After Ken died, I kept him as long as I could, until I couldn’t feel his lifeforce leaving from the top of his head anymore. Everyone had vacated the room and I was alone with Ken’s body. I wrote his obituary then, and made some promises to myself about love, honoring connection and this one precious life we so courageously get to experience.
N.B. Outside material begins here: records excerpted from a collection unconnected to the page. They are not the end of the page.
Each row is a point. The ring and each string are closed loops that go straight from each point to the next, and from the last back to the first. Before rounding, they use only three directions, however many columns there are. How many times does the string pass through the ring? Passing back the other way cancels.
(in the rows, 128 means zero)

Ring, 8 rows:
[[173 168 127 147]
 [143 195 122 147]
 [108 191 118 134]
 [ 67 162 113 111]
 [ 57 130 108 101]
 [ 77 103 107 103]
 [120 104 114 116]
 [159 131 124 132]]
String, 26 rows:
[[163 107 127 123]
 [157 103 139 106]
 [130 126 134 107]
 [117 131 112 125]
 [112 122  98 135]
 [105  86 100 118]
 [ 98  79 107 105]
 [102 103 130  90]
 [ 94  90 122  91]
 [107 124 133  96]
 [110 131 119 114]
 [105 111 100 125]
 [104  91  88 132]
 [116  78 108 111]
 [128 100 128 103]
 [139 104 132 106]
 [134 132 134 110]
 [125 137 114 129]
 [140 125 103 143]
 [167 116 106 149]
 [178 123 122 140]
 [187 132 147 121]
 [153 141 136 120]
 [132 144 125 122]
 [124 139 105 138]
 [153 119 110 140]]
Times through: 4
String (14 x 4):
[[122 217 126 141]
 [112 193 138 115]
 [106 172 131 113]
 [ 69 191 130 103]
 [ 41 177 106 111]
 [ 50 159  93 122]
 [ 94 149 103 130]
 [103 156 122 116]
 [ 88 176 130 107]
 [ 83 208 127 118]
 [103 205 109 145]
 [114 176  95 155]
 [120 180  96 159]
 [128 208 105 162]]
Times through: 1

Ring:
[[146 122 148 140  96  62 121 110 147]
 [159 143 153 132 125  74 123 119 174]
 [151 157 148 120 158 113 120 123 181]
 [126 160 137 111 171 153 109 123 160]
 [ 87 137 121 111 155 182 100 111 114]
 [ 81 111 118 118 133 173 107  98 100]
 [ 92  88 123 131 104 136 119  88 101]
 [118  94 136 140  85  87 122  95 118]]
String, 24 rows:
[[117 140 135 121 135 129 107 115 134]
 [113 185 136 109 156 143  79 139 129]
 [136 193 142 104 190 154  98 139 174]
 [132 195 142 105 182 148  92 142 164]
 [117 179 137 112 152 136  84 136 133]
 [120 150 136 118 145 134 104 120 140]
 [135 118 137 122 160 143 141  99 177]
 [130 127 133 113 186 173 140 101 184]
 [123 119 133 120 156 152 132 100 159]
 [107 137 130 118 143 149 106 113 128]
 [106 113 126 118 155 169 127  96 142]
 [ 76 113 114 111 156 202 111  96 109]
 [ 53 122 107 110 139 205  86 103  69]
 [ 61 140 114 114 120 172  71 117  61]
 [ 55 114 109 116 121 185  87 101  63]
 [ 76 136 120 118 117 154  81 115  77]
 [ 96 133 127 121 122 140  95 113 104]
 [110 104 128 125 135 147 128  94 136]
 [ 94  90 119 120 147 180 134  83 130]
 [113  96 127 123 150 161 140  87 151]
 [ 96 106 119 113 172 199 133  89 143]
 [ 81 153 118 101 179 209  93 117 117]
 [ 90 177 125 104 161 175  74 134 108]
 [105 164 132 114 143 144  85 129 117]]
Times through: 2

Then I told Ken: That’s it. Now we’re drinking your scotch. I brought his collection of single malts and aged scotches on a tray that I put on his belly with lots of little shot glasses. All of us surrounded his bed again, toasting this life, joking, laughing, even before his body was cold. When the scotch was gone, the cremators came, and it was over. Harry stayed, but Mary was glad to finally get back to her own bed.
I didn’t know Ken had had a beautiful death because it was my first death; I’d barely been to any funerals before Ken.
I didn’t have a model for how to have a home death for your husband. I couldn’t have done it without Mary. I had imagined being swept by grief, and that happened later, but I’d never imagined being in awe of death or treasuring the sacred moments of passing. Her experience, her wisdom, and even the irony of her own death are forever part of death for me. I didn’t know about the love, or that I’d henceforth be so comfortable with death, and willingly accept the honor of being with friends and family who are dying.